Nanoparticles containing mRNA could be an effective way to treat infertility

In a report published in the journal Nature Nanotechnology, the researchers note that in a model of endometrial injury, their method improved embryo implantation. This, in their opinion, opens up the prospect of a new approach to the treatment of certain types of infertility. The team emphasizes that their experiments demonstrate the ability to specifically deliver therapeutic mRNA—the molecular instructions that cells use to synthesize proteins and control their functions—to the damaged uterine lining for a specified period of time.

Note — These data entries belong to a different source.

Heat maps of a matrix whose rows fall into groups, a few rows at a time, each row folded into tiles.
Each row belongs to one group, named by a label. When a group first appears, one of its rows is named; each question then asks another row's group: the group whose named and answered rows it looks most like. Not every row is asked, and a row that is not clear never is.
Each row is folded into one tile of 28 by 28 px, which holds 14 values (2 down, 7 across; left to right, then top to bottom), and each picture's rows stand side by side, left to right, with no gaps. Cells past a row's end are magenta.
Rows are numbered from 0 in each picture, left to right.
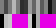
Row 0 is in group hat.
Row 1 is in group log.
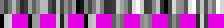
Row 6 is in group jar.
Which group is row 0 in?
hat
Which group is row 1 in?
hat
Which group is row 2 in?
log
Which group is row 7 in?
jar
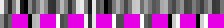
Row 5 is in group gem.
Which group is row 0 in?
log
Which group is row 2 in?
gem
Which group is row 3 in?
log
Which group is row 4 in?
gem
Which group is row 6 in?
hat
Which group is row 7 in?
hat
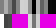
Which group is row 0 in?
gem
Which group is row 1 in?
log
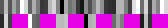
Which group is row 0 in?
jar
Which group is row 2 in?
log
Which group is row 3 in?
hat
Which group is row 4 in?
jar
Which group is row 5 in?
jar
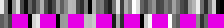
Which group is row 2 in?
hat
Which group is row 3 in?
log
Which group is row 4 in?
jar
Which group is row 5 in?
hat
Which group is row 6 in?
gem
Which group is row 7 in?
log
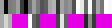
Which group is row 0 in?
log
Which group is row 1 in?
gem
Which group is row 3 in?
jar
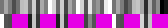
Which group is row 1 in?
jar
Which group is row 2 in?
jar
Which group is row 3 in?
jar
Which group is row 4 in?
gem
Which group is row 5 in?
log
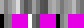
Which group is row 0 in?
hat
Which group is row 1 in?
gem
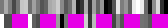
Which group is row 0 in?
gem
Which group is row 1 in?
gem
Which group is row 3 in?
log
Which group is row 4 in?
jar
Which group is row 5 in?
log
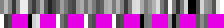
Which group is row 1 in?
hat
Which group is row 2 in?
gem
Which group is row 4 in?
gem
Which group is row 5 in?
hat
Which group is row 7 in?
jar
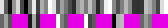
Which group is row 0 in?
log
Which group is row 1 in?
jar
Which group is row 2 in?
gem
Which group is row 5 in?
jar
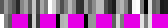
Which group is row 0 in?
gem
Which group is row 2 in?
hat
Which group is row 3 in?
hat
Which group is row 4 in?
jar
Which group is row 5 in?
log
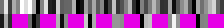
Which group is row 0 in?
jar
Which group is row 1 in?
log
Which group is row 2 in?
log
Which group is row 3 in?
log
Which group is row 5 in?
hat
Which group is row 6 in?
log
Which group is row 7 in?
hat
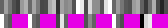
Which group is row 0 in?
gem
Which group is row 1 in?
gem
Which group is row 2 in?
jar
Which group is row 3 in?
jar
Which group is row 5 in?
hat
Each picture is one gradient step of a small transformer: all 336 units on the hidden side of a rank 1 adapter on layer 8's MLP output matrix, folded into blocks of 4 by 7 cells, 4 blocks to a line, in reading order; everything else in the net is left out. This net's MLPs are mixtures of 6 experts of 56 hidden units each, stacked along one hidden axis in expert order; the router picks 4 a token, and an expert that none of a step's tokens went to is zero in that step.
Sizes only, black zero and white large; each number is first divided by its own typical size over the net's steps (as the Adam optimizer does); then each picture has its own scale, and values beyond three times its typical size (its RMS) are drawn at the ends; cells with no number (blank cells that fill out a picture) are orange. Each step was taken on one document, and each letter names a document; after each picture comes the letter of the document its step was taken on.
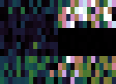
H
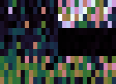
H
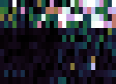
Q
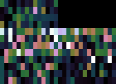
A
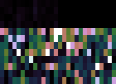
A
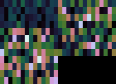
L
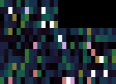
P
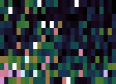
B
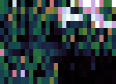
Q
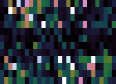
B
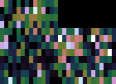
A
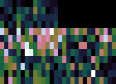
A
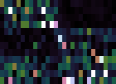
P
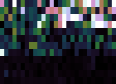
Q
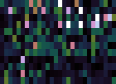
B
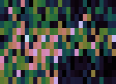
L
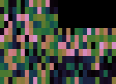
A
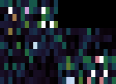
P
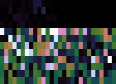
A
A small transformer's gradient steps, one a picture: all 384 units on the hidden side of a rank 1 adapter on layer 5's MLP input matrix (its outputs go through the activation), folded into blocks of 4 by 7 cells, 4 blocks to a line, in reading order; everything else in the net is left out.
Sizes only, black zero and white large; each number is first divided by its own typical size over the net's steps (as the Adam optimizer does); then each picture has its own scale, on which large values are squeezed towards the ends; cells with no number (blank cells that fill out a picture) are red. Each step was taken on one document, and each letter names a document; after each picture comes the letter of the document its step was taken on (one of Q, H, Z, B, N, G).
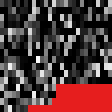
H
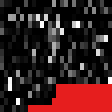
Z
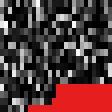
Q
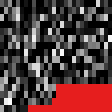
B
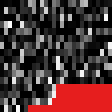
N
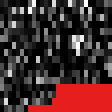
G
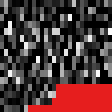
G
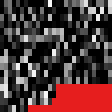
B
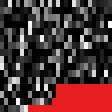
Q
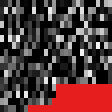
B
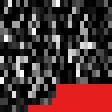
Q
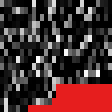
G
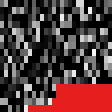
H
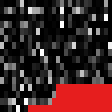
N
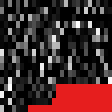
Z
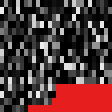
Z
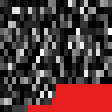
G
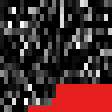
N
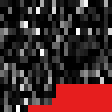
N
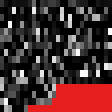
G
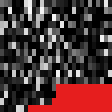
Q
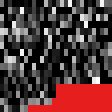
H
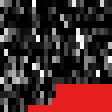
G
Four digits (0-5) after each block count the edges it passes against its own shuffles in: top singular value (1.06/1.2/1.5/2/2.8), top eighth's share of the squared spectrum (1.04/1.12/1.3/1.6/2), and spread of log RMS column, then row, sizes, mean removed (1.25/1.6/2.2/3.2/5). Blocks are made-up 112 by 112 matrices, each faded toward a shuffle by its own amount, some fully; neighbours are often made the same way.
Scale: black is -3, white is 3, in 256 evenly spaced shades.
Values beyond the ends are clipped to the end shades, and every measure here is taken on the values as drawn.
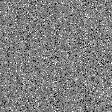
1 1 2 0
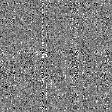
2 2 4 3
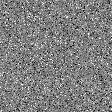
0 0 0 0
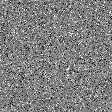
0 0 0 0
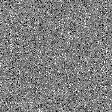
0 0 2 0
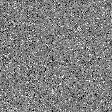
0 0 1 0
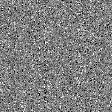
0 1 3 0
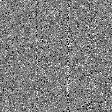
1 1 3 0
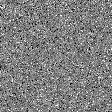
0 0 0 0
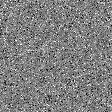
0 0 0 0
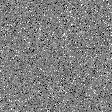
0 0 0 0
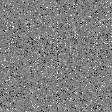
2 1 2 1
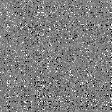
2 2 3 3
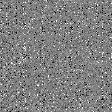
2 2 2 2
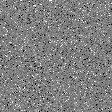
0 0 0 0
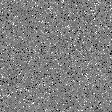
0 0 0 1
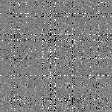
2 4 4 3
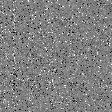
1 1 1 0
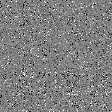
1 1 2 2
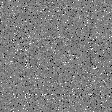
2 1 1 1
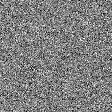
2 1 0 0
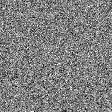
2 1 0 1
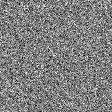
2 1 0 0
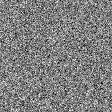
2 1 0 0
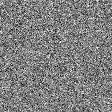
2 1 0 0
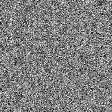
3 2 0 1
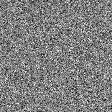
1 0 0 0
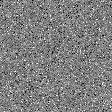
0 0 0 0
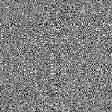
4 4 2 3
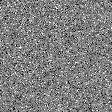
1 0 0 0
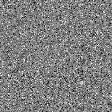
3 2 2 1
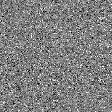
3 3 1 1
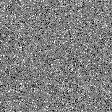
2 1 0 1
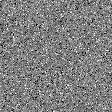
1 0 0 0
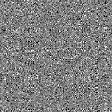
4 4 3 2
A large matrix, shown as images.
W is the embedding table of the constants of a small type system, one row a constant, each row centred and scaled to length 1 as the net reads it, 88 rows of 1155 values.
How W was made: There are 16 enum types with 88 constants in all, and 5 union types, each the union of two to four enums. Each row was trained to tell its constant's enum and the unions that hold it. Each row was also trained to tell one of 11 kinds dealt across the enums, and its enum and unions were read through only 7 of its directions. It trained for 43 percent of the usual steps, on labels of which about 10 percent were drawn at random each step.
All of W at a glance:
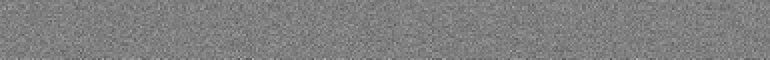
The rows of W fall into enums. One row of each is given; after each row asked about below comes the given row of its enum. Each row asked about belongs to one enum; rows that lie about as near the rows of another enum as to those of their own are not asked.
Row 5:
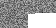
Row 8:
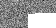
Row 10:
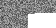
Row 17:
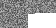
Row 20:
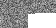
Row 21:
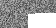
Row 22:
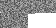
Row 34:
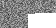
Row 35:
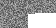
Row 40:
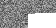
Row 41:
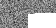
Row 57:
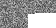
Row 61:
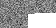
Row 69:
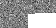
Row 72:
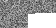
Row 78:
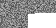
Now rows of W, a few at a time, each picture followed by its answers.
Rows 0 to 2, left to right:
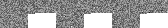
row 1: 57
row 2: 78
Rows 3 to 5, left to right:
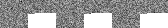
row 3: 34
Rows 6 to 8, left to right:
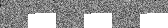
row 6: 61
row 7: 22
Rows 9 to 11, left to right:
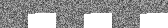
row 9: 41
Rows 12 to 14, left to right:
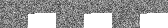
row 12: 78
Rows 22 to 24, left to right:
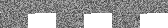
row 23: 21
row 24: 5
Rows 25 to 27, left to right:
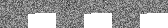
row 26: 35
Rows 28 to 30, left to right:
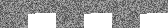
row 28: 5
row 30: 57
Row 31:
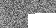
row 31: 35
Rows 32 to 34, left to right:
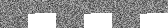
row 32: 72
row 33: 57
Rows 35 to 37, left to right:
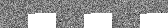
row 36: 57
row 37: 78
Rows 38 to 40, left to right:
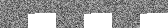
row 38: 34
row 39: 35
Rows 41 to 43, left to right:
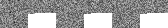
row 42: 69
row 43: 57
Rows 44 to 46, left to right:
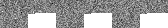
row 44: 35
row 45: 17
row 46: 21
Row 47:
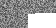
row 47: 5
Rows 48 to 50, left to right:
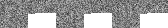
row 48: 22
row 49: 21
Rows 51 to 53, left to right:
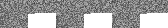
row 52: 78
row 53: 78
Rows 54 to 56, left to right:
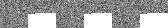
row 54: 69
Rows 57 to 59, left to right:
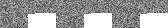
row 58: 72
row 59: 35
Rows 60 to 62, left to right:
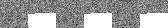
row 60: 21
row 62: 17
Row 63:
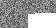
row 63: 20
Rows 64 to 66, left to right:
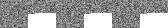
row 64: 8
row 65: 34
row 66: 8
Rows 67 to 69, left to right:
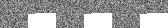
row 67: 5
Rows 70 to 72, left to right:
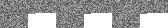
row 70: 10
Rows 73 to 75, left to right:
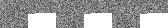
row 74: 72
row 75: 20
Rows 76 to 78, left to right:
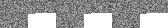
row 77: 5
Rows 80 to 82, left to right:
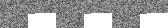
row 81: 41
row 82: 34
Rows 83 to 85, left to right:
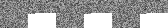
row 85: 34
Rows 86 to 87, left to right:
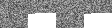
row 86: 8
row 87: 21

Many gynecological diseases, such as endometriosis and Asherman’s syndrome, can cause infertility by reducing the likelihood of an embryo attaching to the endometrium – a critical stage for pregnancy, even with the use of assisted reproductive technologies (ART), including IVF. Patients who cannot get pregnant or carry a child to term using ART currently have no effective FDA-approved treatments, researchers say.

mRNA-based therapy works by giving cells instructions to make specific proteins without interfering with their DNA. This principle underlies current cancer treatments and mRNA vaccines against COVID-19. When developing mRNA therapies, one of the main challenges is delivering the molecules to the desired site in sufficient concentration to produce an effect while avoiding systemic toxicity. In the new experiments, the scientists said they set out to find out whether it is possible to deliver unstable mRNA directly to the endometrium using liposomal nanoparticles and what parameters can be improved with their help.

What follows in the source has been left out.